Baca berita tanpa iklan. Gabung Kompas.com+
DR. dr. Tan Shot Yen, M.hum
Dokter

Dokter, ahli nutrisi, magister filsafat, dan penulis buku.

Jangan Membunuh Pihak yang Tak Bersalah

Kompas.com - 01/02/2017, 09:05 WIB
Anda bisa menjadi kolumnis !
Kriteria (salah satu): akademisi, pekerja profesional atau praktisi di bidangnya, pengamat atau pemerhati isu-isu strategis, ahli/pakar di bidang tertentu, budayawan/seniman, aktivis organisasi nonpemerintah, tokoh masyarakat, pekerja di institusi pemerintah maupun swasta, mahasiswa S2 dan S3. Cara daftar baca di sini
EditorBestari Kumala Dewi

KOMPAS.com - Tulisan ini tak ada hubungannya dengan aksi lapor melapor yang belakangan gaduh terjadi. Tapi perkara ada pihak teraniaya bahkan jadi sasaran penistaan akibat informasi yang hanya setengah-setengah dicerna, bisa jadi.

Dunia kesehatan tak luput. Cara berpikir radikal tentang asupan pangan yang dianut sejak jaman penjajahan pun alih-alih menyehatkan rakyat, malah semakin terlihat seperti dimanfaatkan pihak yang mencari untung.

Sebutlah pihak yang sering ternista adalah sayur.
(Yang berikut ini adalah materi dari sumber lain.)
Each row below holds a small network's activations on one input, seen along a few directions.
In each table, some parts of the input vary, and every possible input appears once, in random order.
A made-up example of a description, with smaller parts first: ring(5) and (point or ring(11) or (values(2) and line(6))).
Shared parts are said once, and a part with two or three values counts as separate values.
In the rows, zero is written as 128.

A family of inputs:
R1: [133 98 133 146 125 126 93 158 115 86 101 113 118 142 118 132 120 140 86]
R2: [99 117 99 152 101 105 140 171 128 156 122 134 150 108 128 176 143 131 119]
R3: [150 147 123 128 134 120 136 71 138 167 140 130 157 152 113 128 126 105 131]
R4: [130 126 102 147 121 83 112 131 134 160 123 128 168 152 106 159 143 124 98]
R5: [168 135 144 126 149 135 114 71 129 125 127 124 125 165 112 105 111 116 120]
R6: [154 118 156 123 138 171 117 97 114 88 116 116 101 142 125 100 102 123 121]
R7: [88 194 144 37 185 109 162 153 174 134 197 161 88 78 192 39 174 174 244]
R8: [147 115 122 145 135 95 92 129 127 122 113 122 140 163 106 136 129 133 87]
R9: [102 100 119 148 99 134 124 189 111 102 105 121 121 103 133 158 127 135 107]
R10: [121 120 144 125 110 183 152 127 109 104 123 123 104 99 141 126 108 117 143]
R11: [116 137 121 132 111 147 166 112 130 162 142 135 137 104 135 148 125 111 153]
Question: Describe the family of inputs behind these rows.
Answer: point or (values(2) and ring(5))
Question: Change only the values(2) part in R9. List by row number the other rows that result.
Answer: R10

A family of inputs:
R12: [116 152 114 107 143 92 129 139 147 151 145 140 143 128 135 116 156 141 150]
R13: [93 137 118 114 134 103 138 179 146 136 142 140 123 98 153 122 155 153 156]
R14: [89 141 117 116 119 127 160 158 142 150 152 139 128 85 154 136 146 136 168]
R15: [116 155 118 108 129 112 153 118 141 168 155 141 148 116 136 127 146 123 159]
R16: [150 130 153 117 136 172 132 85 121 105 124 118 111 136 128 98 106 112 136]
R17: [156 150 138 120 147 128 137 68 139 154 145 135 133 148 121 110 121 112 145]
R18: [148 124 152 114 148 151 108 108 123 91 125 117 107 145 128 90 116 135 123]
R19: [152 147 134 114 160 108 113 91 144 137 142 133 127 159 121 102 130 133 134]
R20: [111 129 138 116 117 165 151 148 118 106 130 131 98 91 150 121 120 131 156]
R21: [148 74 104 204 81 130 104 126 96 137 73 108 167 163 79 211 103 101 37]
R22: [112 122 142 113 133 140 127 168 121 90 127 131 92 102 149 109 130 150 142]
R23: [146 77 108 194 89 107 82 149 99 112 76 102 160 166 82 193 109 109 31]
Question: The inputs of R17 and R19 match in every part but one. If R21 is changed in the same way as R17 into R19, which row does it become?
Answer: R23
Question: Describe the family of inputs behind these rows.
Answer: values(2) and (point or ring(5))
Question: Change only the values(2) part in R13. List by row number the other rows that result.
Answer: R14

Mulai dari disebut penyebab asam urat hingga wujud lalapannya diharamkan bagi yang ingin hamil atau sedang hamil.

Sayur segar dicurigai penuh pestisida, sementara hantaran kukis, bolu legit diterima dengan hangat tanpa curiga sebagai hantaran oleh-oleh atau perayaan hari besar.
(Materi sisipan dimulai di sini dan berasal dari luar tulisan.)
Each row below holds a small network's activations on one record, seen along a few directions.
Records have a field called B. Each example row is followed by its value.
The largest differences between rows may come from other fields.
In the rows, zero is written as 500.
Strong random noise was added to every row along 6 fixed directions; ignore it. To show where, here is one row again and again, with new noise each time:
[479 657 537 505 299 559 593 604 482 332 562 406 358 517 605 578 499 392]
[418 392 597 432 392 550 664 590 674 466 616 613 569 452 427 458 548 485]
[574 282 424 416 546 450 498 599 709 319 661 703 475 347 401 652 542 619]
[714 607 593 694 519 850 423 446 750 448 554 293 790 487 448 576 495 561]
[621 650 579 588 407 675 553 514 572 379 542 416 577 525 554 561 520 477]
[548 544 595 429 612 344 404 612 239 543 512 549 272 416 300 613 457 517]
[368 376 454 537 518 590 413 581 634 627 609 316 513 345 377 480 454 560]
[454 424 401 493 520 400 623 521 396 593 534 638 491 420 595 382 578 609]

[373 376 387 422 230 394 688 460 601 441 530 553 514 558 620 444 496 470] -> b2
[463 767 647 548 381 470 548 553 256 511 491 259 234 620 506 523 446 306] -> b11
[464 533 452 573 649 495 245 443 401 705 387 255 489 441 412 501 378 521] -> b15
[320 508 589 387 548 466 373 673 474 566 423 534 339 456 437 573 486 335] -> b17
[506 715 786 470 394 592 675 565 417 467 442 583 518 597 469 454 556 348] -> b10
[743 518 435 565 686 562 375 505 548 289 535 623 509 393 519 678 557 604] -> b14
[821 504 471 441 741 374 411 501 335 318 525 798 368 451 421 742 483 586] -> b7
[361 713 522 611 391 734 527 520 553 590 357 341 621 587 800 387 558 325] -> b17
[487 252 283 479 572 346 568 451 528 627 592 644 632 408 595 327 555 667] -> b4
[515 594 627 406 435 543 488 532 522 373 521 541 414 533 502 624 534 393] -> b16
[654 389 437 446 604 539 392 496 695 259 455 669 569 461 569 693 538 564] -> b3
[604 549 429 562 515 333 559 374 287 565 449 577 516 588 579 436 496 592] -> b2
[751 397 428 463 892 448 421 427 418 549 409 857 605 408 495 568 559 686] -> b7
[603 610 827 340 463 399 686 608 332 262 474 866 367 644 430 596 563 366] -> b12
[107 239 464 337 362 308 771 640 513 671 616 684 419 401 473 232 608 504] -> b1
[413 595 544 579 498 634 591 541 551 539 522 485 553 481 602 392 565 483] -> b14
[413 583 462 520 465 536 351 498 436 563 522 242 350 466 515 564 452 448] -> b16
[470 335 495 545 608 667 511 583 833 479 656 565 658 362 444 470 555 616] -> b8
[379 356 524 447 428 472 486 441 631 650 477 433 608 484 341 446 421 485] -> b15
[384 522 560 542 557 674 623 512 552 638 399 572 692 461 642 283 625 484] -> b10
[513 600 652 466 514 587 670 560 485 397 495 647 524 519 552 449 613 450] -> b6
[602 666 638 448 436 649 409 531 603 247 518 448 418 541 520 733 511 362] -> b16
[474 674 605 543 350 587 644 511 467 483 499 449 520 559 565 452 541 413] -> b14
[316 327 645 386 635 500 518 628 556 649 572 600 496 363 232 408 527 522] -> b6
[485 513 596 353 437 383 542 664 465 331 645 612 204 502 323 694 406 379] -> b7
[478 436 680 336 486 447 649 527 534 567 477 705 641 542 450 395 549 434] -> b4
[420 465 576 376 583 497 603 514 489 557 436 700 592 518 480 392 594 448] -> b13
[503 496 391 390 449 523 432 608 657 253 501 483 419 454 705 652 509 405] -> b4
[360 555 355 559 359 629 690 545 613 398 525 479 547 487 869 358 655 494] -> b1
[188 237 663 328 480 493 633 588 655 712 621 602 608 450 167 278 499 415] -> b13
[543 657 681 498 594 585 586 536 356 553 379 656 585 515 591 415 603 463] -> b8
[368 487 716 306 388 509 511 600 611 383 423 565 438 547 390 600 451 286] -> b2
[808 735 680 648 545 625 443 324 380 525 373 394 708 668 452 559 464 537] -> b3
[546 602 388 409 375 351 532 632 335 225 563 530 131 555 620 673 504 440] -> b9
[651 588 465 514 662 609 414 578 534 291 450 612 474 410 666 650 588 536] -> b8
[330 329 609 321 525 530 244 695 724 507 501 446 386 376 185 727 410 343] -> b17
[554 402 495 527 595 611 259 514 650 533 571 342 488 398 279 564 412 545] -> b5
[126 314 722 397 235 515 845 611 667 633 664 575 576 575 360 231 520 394] -> b12
[724 791 860 506 409 634 646 416 434 438 461 528 685 740 314 526 515 354] -> b13
[574 499 587 480 531 489 428 534 547 391 523 527 452 528 403 631 452 499] -> b3
[295 230 339 508 438 455 745 562 705 539 767 604 547 384 508 280 588 653] -> b6
[470 375 706 323 502 499 563 544 636 541 508 730 551 503 287 449 529 462] -> b5
[745 531 300 743 733 557 245 387 368 541 505 310 545 451 533 585 458 745] -> b12
[587 552 601 481 546 424 492 546 390 417 534 490 316 521 401 606 496 425] -> b11
[716 502 530 596 591 678 391 495 721 360 575 455 613 429 365 662 504 589] -> b10
[534 531 443 609 567 526 267 582 443 535 640 155 306 463 284 611 367 544] -> b9
[505 559 439 408 460 438 440 504 494 335 356 550 400 511 653 637 486 399] -> b15
[599 504 586 430 501 560 489 504 612 428 487 606 526 524 447 536 525 492] -> b5
[717 452 587 442 617 432 441 609 539 212 639 731 397 423 289 725 554 560] -> b1
[146 223 520 381 329 356 897 553 619 681 634 685 512 504 529 174 607 445] -> b11
[293 555 699 431 309 620 669 617 539 558 533 393 471 601 438 364 501 317] -> b9

Which value of B does each new row have?
[401 799 600 684 335 654 692 478 277 653 454 291 537 599 682 237 539 388] -> b10
[605 430 313 675 648 581 455 391 476 561 497 482 660 463 661 413 552 709] -> b12
[392 595 733 417 563 478 537 619 309 633 425 568 384 474 345 436 514 400] -> b10
[577 294 299 544 548 593 481 452 823 374 680 537 691 425 463 532 540 632] -> b13
[520 649 627 432 542 464 537 624 318 423 464 605 331 480 531 559 539 435] -> b8
[525 627 378 674 522 616 501 528 503 430 620 297 431 456 628 486 516 580] -> b6
[664 479 464 475 555 411 525 405 407 546 454 687 535 524 512 448 556 610] -> b5
[409 329 151 437 306 351 433 508 677 306 574 401 316 414 623 671 422 521] -> b15
[645 625 861 389 372 510 546 633 603 173 614 524 297 617 218 794 450 258] -> b11
[485 686 551 529 470 580 424 500 402 613 414 239 530 551 594 460 440 401] -> b4
[622 663 670 455 392 437 568 556 307 410 536 490 336 644 350 586 470 411] -> b9
[494 616 463 460 392 431 633 491 357 494 351 678 497 599 764 464 609 401] -> b17
[600 692 519 567 635 483 378 510 173 619 417 347 357 553 467 505 469 524] -> b9
[561 725 287 808 424 666 652 397 430 501 594 254 591 545 853 319 576 631] -> b6
[475 579 433 556 363 576 667 482 488 468 574 468 501 553 672 436 489 446] -> b7
[387 784 813 525 241 688 649 600 434 526 507 272 467 609 453 439 461 267] -> b8
[598 475 193 500 639 214 346 569 202 395 602 483  96 338 499 690 471 685] -> b6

Faktanya, dari daftar 10 bahan pangan tinggi purin sebagai biang keladi asam urat tidak ada satu pun sayur hijau disebut. Bahkan, havermut yang gencar dijadikan promosi makanan asing itu mengandung purin amat jauh lebih tinggi (94mg/1 ons havermut) ketimbang selada hijau (13mg/ 1 ons selada).

Selama berabad-abad bayam yang dilarang para dokter itu pun hanya mengandung 57mg purin/1 ons bayam, dibanding ikan tuna (257 mg purin/1 ons tuna).

Yang lebih miris lagi, tidak banyak dokter paham bahwa kandungan purin akan jauh melorot drastis pada sayur hijau, karena proses pemasakan. Jadi siapa bilang makan daun singkong rebus meningkatkan asam urat?

Barangkali yang perlu diwaspadai justru latar belakang hipertensi, diabetes dan kegemukan para penderitanya yang secara otomatis meningkatkan asam urat darah karena ginjal sudah bermasalah!

Larangan mengonsumsi sayur lalap pun santer terdengar di praktek dokter kandungan sudah sejak lama. Jika alasannya hanya karena risiko infeksi toksoplasma, maka larangan itu terdengar amat usang dan menggelikan.

Sayur lalap, mentah atau salads terkontaminasi toksoplasma karena masalah kebersihan. Higiene. Lalu, mengapa bukan isu kebersihan yang digarap melainkan sayurnya yang diharamkan?

Padahal, ibu-ibu hamil yang terkena toksoplasmosis banyak yang tidak suka sayur, tapi mereka mendapatkannya akibat jajan mi bakso dengan sambal, rujak, nasi uduk warungan, bahkan lauk siap saji yang dibeli sepulang kantor karena alasan praktis.

Menghina sekali jika diandaikan ibu-ibu hamil tidak mempan diajari soal kebersihan. Atau dokternya yang gagal paham dan malas mengedukasi?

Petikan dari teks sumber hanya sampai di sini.